Rather than understanding the complex interaction between art and
commodification, Schnabel's film simply depicts the art gallery
establishment as being populated by creeps. To make sure that this
point is driven home, he went to central casting and lined up Dennis
Hopper to play Bruno Bischofberger, whose lines are delivered in a
sort of sneering Peter Lorre fashion.

Schnabel has a character Albert Milo (Gary Oldman) who functions as a
stand-in for himself. In a scene that appears toward the end of the
film, a broken, drug-addled Basquiat (Jeffrey Wright) shows up at
Milo's palatial townhouse/studio. Milo attempts to whip Basquiat into
shape but it is obviously too late. You see Basquiat urinating in
Milo's hallway, while he and his adolescent daughter dance creepily to
the strains of some forgettable rock tune in their oversized living
room.
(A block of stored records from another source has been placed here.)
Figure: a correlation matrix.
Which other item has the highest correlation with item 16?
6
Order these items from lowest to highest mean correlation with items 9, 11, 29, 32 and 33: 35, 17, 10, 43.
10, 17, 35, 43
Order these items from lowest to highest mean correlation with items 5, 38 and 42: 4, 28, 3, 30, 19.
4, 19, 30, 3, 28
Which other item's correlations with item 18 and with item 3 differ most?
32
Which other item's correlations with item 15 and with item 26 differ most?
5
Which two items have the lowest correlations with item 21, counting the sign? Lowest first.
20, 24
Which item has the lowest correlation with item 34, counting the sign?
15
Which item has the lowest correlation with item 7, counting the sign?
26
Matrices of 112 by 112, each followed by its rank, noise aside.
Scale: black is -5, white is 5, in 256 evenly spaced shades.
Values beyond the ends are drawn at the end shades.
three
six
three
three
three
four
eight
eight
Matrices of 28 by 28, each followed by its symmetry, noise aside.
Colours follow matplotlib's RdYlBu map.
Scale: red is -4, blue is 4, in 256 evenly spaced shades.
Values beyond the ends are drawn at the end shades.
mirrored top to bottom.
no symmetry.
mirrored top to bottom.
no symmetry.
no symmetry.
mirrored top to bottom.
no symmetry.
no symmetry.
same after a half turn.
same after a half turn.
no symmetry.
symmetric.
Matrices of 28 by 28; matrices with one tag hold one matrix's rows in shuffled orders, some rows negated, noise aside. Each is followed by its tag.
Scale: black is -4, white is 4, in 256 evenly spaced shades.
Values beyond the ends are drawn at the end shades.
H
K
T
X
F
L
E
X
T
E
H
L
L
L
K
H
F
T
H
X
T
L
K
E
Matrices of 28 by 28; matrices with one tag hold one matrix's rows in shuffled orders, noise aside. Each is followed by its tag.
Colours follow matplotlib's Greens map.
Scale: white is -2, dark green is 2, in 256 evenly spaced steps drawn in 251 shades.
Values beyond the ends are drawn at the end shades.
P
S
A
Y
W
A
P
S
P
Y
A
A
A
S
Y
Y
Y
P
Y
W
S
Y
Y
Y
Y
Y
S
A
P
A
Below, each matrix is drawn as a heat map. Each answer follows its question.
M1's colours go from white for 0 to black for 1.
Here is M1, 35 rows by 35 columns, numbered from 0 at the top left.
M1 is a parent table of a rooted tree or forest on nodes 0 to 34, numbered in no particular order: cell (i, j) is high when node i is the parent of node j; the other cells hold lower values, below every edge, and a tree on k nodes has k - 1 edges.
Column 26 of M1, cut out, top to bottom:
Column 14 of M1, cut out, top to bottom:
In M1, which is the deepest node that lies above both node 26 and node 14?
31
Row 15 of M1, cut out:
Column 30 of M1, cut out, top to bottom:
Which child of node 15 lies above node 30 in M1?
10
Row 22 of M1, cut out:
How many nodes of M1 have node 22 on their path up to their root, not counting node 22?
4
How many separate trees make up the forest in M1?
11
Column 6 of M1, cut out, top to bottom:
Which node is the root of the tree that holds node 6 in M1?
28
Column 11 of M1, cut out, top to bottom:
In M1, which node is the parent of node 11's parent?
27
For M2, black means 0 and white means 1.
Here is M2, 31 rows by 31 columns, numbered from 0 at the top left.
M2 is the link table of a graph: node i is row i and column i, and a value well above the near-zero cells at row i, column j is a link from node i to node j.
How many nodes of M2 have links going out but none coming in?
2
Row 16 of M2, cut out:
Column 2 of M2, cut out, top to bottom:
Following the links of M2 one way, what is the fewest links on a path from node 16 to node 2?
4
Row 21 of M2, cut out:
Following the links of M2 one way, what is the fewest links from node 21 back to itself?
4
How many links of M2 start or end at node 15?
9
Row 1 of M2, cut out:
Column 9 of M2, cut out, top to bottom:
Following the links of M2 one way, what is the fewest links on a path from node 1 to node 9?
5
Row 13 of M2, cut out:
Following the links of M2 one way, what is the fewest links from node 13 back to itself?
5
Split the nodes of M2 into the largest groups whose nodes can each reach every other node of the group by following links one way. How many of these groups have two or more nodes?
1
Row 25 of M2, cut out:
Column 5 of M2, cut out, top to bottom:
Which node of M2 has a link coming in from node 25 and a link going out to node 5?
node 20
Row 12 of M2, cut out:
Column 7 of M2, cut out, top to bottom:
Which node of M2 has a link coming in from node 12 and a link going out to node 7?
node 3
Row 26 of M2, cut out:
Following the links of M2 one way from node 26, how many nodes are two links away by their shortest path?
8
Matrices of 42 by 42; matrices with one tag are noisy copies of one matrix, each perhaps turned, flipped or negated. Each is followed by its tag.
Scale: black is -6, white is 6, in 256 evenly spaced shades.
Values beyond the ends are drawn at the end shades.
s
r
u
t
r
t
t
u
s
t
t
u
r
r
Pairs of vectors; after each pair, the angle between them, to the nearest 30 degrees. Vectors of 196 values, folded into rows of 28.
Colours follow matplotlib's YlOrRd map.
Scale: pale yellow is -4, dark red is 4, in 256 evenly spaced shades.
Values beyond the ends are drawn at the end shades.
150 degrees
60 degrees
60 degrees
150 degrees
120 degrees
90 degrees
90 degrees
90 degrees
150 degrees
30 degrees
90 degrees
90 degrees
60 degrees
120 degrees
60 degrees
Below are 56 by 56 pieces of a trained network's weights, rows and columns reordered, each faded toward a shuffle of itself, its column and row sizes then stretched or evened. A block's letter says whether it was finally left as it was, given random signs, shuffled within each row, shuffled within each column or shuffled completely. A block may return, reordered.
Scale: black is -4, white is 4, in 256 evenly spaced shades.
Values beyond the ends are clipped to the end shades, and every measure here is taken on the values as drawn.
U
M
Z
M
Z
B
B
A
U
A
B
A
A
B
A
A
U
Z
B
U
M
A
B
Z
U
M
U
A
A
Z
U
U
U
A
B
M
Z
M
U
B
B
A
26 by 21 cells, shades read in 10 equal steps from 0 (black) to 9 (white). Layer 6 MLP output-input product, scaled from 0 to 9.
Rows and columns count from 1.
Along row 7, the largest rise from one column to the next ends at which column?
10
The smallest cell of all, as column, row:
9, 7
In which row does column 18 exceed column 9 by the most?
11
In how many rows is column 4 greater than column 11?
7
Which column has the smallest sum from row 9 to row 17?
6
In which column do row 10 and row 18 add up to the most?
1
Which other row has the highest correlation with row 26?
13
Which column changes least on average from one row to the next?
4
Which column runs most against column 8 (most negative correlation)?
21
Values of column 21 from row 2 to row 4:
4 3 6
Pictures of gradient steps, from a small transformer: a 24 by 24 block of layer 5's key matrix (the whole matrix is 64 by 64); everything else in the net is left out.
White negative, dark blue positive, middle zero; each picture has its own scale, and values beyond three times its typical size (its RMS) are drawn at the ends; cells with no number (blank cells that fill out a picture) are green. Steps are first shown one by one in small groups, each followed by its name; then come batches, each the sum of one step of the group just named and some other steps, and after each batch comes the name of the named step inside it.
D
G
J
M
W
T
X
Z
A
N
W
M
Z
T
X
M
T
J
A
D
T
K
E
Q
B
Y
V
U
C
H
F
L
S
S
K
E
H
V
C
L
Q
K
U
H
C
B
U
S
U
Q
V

On the walls are actual paintings by Schnabel. Basquiat's estate
refused to allow the use of his paintings because they knew that when
Basquiat was alive, he detested Schnabel.

The Basquiat of Schnabel's film has more in common with the
flower-children of the 1960s than the kind of ambitious, consumerist
character that existed in real life. He is seen as pathetic, emotional
and vulnerable from the start. The real Basquiat was often a
hard-driving, extremely demanding individual who hammered out deals
with gallery bosses like one investment banker dealing with another.
The film also has very little to say about the issue of racism, which
is central to Basquiat's tragedy. Except for a passing reference to
being unable to get a cab, the topic does not really get articulated
in any meaningful sense.

Another of Schnabel's injustices is the portrait of two gay men who
were important to Basquiat's development. One is Andy Warhol--played
by David Bowie--alluded to above. The other is writer Rene Ricard
(Michael Wincott) who went on a one-man crusade to promote Basquiat's
reputation after meeting him early on. Both are depicted as simpering,
limp-wristed queens. I have not seen Schnabel's latest film "Before
Night Falls," based on the life of Reynaldo Arenas, a gay Cuban
opponent of the revolution, but something tells me that my favorite
critic Mr. Cranky has it right when he says that Schnabel's Arenas is
"gayer than a Castro Street Judy Garland revival."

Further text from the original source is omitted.